The Rt. Hon. Eric Pickles MP, Secretary of State for Communities and Local Government, yesterday addressed the All Party Parliamentary Group on Local Government on the issue of economic growth.
Introduced by Heather Wheeler MP, Mr Pickles praised local government as the most flexible and adept part of the public sector.
Describing his vision for driving local growth, Pickles argued that it was vital for local government to be set free from statute in order to enable real change. The aim of the NPPF is to relieve councils from the “stultifying” effects of the planning regime. Whilst planning regulation had been originally introduced to enable communities to design their own neighbourhood, it represented an unnecessary burden.
Highlighting further components of his growth strategy, he explained how the repatriation of business rates in April would serve as an important incentive in stimulating local growth. LEPs and City Deals likewise provide an important vehicle for local authorities to collaborate and share finances. LEPs importantly must be understood not as independent, bureaucratic bodies like the Regional Development Agencies, but as a tool for councils to lead with. Elected city mayors, he suggested, may provide a further logical step in order to enable greater economic coordination, although he added that city mayors would only make sense when the people want city mayors.

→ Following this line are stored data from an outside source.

Rows are points. To make a cloud, some directions were put in groups of two or more. Within a group, all points are equally far from the middle, so they leave a hole (a ring in 2 directions, a hollow ball in 3). The other directions are filled evenly. Then the cloud was stretched, turned, moved and blurred a little. How many holes are there, and how many directions does each take, smallest first?
(in the rows, 128 means zero)

Cloud, 14 rows:
[[ 86 142]
 [150 140]
 [110  87]
 [122  85]
 [ 93 145]
 [177 153]
 [145 112]
 [130 149]
 [164 197]
 [150 192]
 [109 158]
 [110 172]
 [ 82 154]
 [132  88]]
Holes: 0

Cloud (21 x 3):
[[102 176 139]
 [102 178 137]
 [ 87  74 115]
 [127  89  86]
 [112 124 179]
 [ 96 150 152]
 [133 109  73]
 [137 128  62]
 [163  68 152]
 [102 126  62]
 [149 138 152]
 [137 121 177]
 [ 76 109 113]
 [148 147 149]
 [163  74 155]
 [159 130 134]
 [102 157 151]
 [ 77 127 139]
 [ 80 125  92]
 [ 81  94 110]
 [153  89 180]]
Holes: 1 (2)

Cloud (26 x 4):
[[149 143  89 107]
 [112 189 153 150]
 [153 112 144 135]
 [ 56 121 117 106]
 [127  99 119 148]
 [ 71 124  94  91]
 [ 81 154  86  92]
 [119 161  76 117]
 [154 168 139  82]
 [125  81 165 110]
 [149 141 170 132]
 [130 155  80 128]
 [ 98  73 118  94]
 [133 122 134  56]
 [141 126 104  68]
 [145 187 147  96]
 [164 135 123 125]
 [113 170  89 148]
 [154 178 148 100]
 [117 111 155  60]
 [ 83 136 181 126]
 [ 97 181  83 110]
 [123 115 147  56]
 [ 55 130 119 103]
 [ 58 132 150 129]
 [ 68 136 146 149]]
Holes: 2 (2, 2)

Cloud (46 x 6):
[[ 97 154 162 115 121 136]
 [ 58 135 166 114 164  55]
 [102 106 179 124  72  80]
 [164  65 152 108 110  92]
 [117 104 139 109 127 152]
 [139  92 162 126  69 105]
 [103 106 168 150  75  99]
 [152 132  87 119  92 122]
 [ 97 150 118 116 154  96]
 [156 137  91  96 127 121]
 [140 151 165 106 154 152]
 [123 119  92  67 184 137]
 [106 172 119  97  95  84]
 [133 165 190  86 131  91]
 [128 137 179  98  97  67]
 [143 104 169  99  73 101]
 [124  85 166 119  73 139]
 [ 85 139 167  80 133 118]
 [148 186 102 110 116  72]
 [ 76 122 132  79 125 134]
 [ 96 104 123  65 100 106]
 [ 89 133 168 106 132  38]
 [ 96 124 142  78 165  49]
 [144 108 107 109 108  56]
 [ 85  96 139  84 121 104]
 [ 91  83 106 124 164  69]
 [117 193 148 116 111 132]
 [113 110 175  56 126  82]
 [105 112 119 125 154  65]
 [139 166 174 128  90  97]
 [112 170 107 144 102  85]
 [112  86 101 129 117  84]
 [154 112 131 117 163  75]
 [173 117 120  73 120  90]
 [119 129 177  53 171  86]
 [176 108 188 129 107  84]
 [166 161  98 152 137  86]
 [128 105 151 125 130  89]
 [108 143 152  54 148 134]
 [153 126 170 123 175  85]
 [140 123 133  86 158 145]
 [ 91 123 194  86  99  75]
 [132 141 137  60 142 124]
 [140  95  98 110 115  57]
 [ 97 147 104 109 146 131]
 [162 117 123 117 151 144]]
Holes: 0

Cloud, 87 rows:
[[120 131 139 160  92  85  82 150]
 [ 56 129 136 133  96 170 127 131]
 [165 142 119 178  86 142  95 108]
 [150  77  74 145 136 183 102 177]
 [163 102 162 117 128 177 111 201]
 [ 92 106 168 125 107 172 130 172]
 [123 159  78  96 143 146 142 116]
 [127 115 100 137 145 193  82  95]
 [129 122 158 144 105 172 167  98]
 [ 94 141  71 138  81 101 141  91]
 [154 121  98 174 111 113 109 176]
 [ 60 136 106 138 123 171 148 114]
 [ 97  80 127 129 182 115 174 134]
 [136 148 168 156 111  96 118 143]
 [104 115  86  88 139 175 107  95]
 [131  74 106 110 102 192 132 138]
 [109  83  81 109 101 129 156 150]
 [154 112 150 190 169 167 105 108]
 [126 147 160 145  86 150  62 150]
 [183  84 117  97 139 191 124 149]
 [140  54 181 157 164 136 147 144]
 [142 126 114 117 123 159 185 175]
 [115 170 100 148 112  94  94 161]
 [104 125 104 140 106 194 156 119]
 [137 160 103 114  60 105 118  64]
 [ 82 105 134 175 133 180 163 175]
 [149 126 144  83  71 151 127 125]
 [170 108 130  83  91 164 107 143]
 [120  52 125 140 116 207 138 140]
 [147 131 184 169 157 128 166 126]
 [155 112 178 166 123 112 163 163]
 [123 113 114 136 139 185 106  73]
 [162 101 133 112 201 176 149 184]
 [101  63  78 172 125 128 110 144]
 [148 143 110 114 130 106 154  64]
 [134  44 141 167 135 152 140 111]
 [ 99  62  83 140 153 190 127 137]
 [208 117 131 129  95 114 134 147]
 [ 99 138 125 122  89  85 163  96]
 [157  96 135  82 111 105 121 105]
 [151 149 143 120 128  99 176 102]
 [120  51 153 184 139 121 153 169]
 [121  94  55 136 157 159 104 132]
 [157 109  96 123 101 103  59 105]
 [ 77  99 159 117 160 175 112 115]
 [ 93  39 113 155 145 146 175 169]
 [172 158 175 113 118 147 148 127]
 [137 142 139 168 154 112 158 176]
 [185  66 146 113 131 130 162 126]
 [132  50  67 149 140 161 154 152]
 [114  82 138 160  85 187 110 126]
 [125  82 129 108 153 103 146 181]
 [124 154  99 112 119 182 115  77]
 [ 66  81 118 158 121  99  96 162]
 [ 87 123 123 109 178 145 166 137]
 [184  96 151  88 137 139 126 119]
 [115  75 138 159 190 119 132 180]
 [ 89 101 136 108 175 138 106 180]
 [124 131 111 145 122 118 163  64]
 [132  85 152 184 110 134 189 126]
 [142  96 131 158  90 165  63 132]
 [182 140 128 130 126 168 158  80]
 [ 86 164 144 124 145 147 126 165]
 [164 136 135  86 131  92  73 106]
 [124 107 133 123 121  76  94 173]
 [144 141 106 101  80 160  60 159]
 [161 152 108 138 119 100 139 171]
 [127 136 117 109 186 110 135 155]
 [163  86  87 143 169 161 106 191]
 [113 108  96 134 114 161  57 183]
 [127  94 146 186 109 133 182 117]
 [110  99 130 148 128  85  65 144]
 [122 120  92 141 154 147 201 123]
 [164 141 115 100  63 158 105 112]
 [110 101  74 149 102 162  79 171]
 [151  81 124 129 172 214 167 113]
 [108  70 103 184 196 208 167 143]
 [144 163  66 120 150 129 130 125]
 [140 131 126 190 193 138 150 175]
 [137 154  98 144  93 122 121  54]
 [148  74 169 168 131 175  88 166]
 [ 93  37  97 169 144 154 161 160]
 [163 111 103 191 105 117 113 157]
 [ 89 120 110 194 137 176 137 166]
 [179 118  96 115 156 104 135 104]
 [137 148  58 152 112 127 140 118]
 [ 91 133 154 162  95 177  91 136]]
Holes: 3 (2, 2, 3)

Looking forward, Pickles stated that the shared single funding stream proposed by Heseltine, alongside City Deals, represent the future for local growth. As the most efficient and innovative part of the public sector, he added, Whitehall could do well to look and learn from local government. Responding to questions about the limitations of City Deals due to difficulties with other Departments, Mr. Pickles pledged that deals could still be struck.
With the Budget ahead, of course the question remains whether such flexibility and ability to innovate will prove grounds for defending councils from further spending cuts, or evidence that local government can handle additional funding reductions.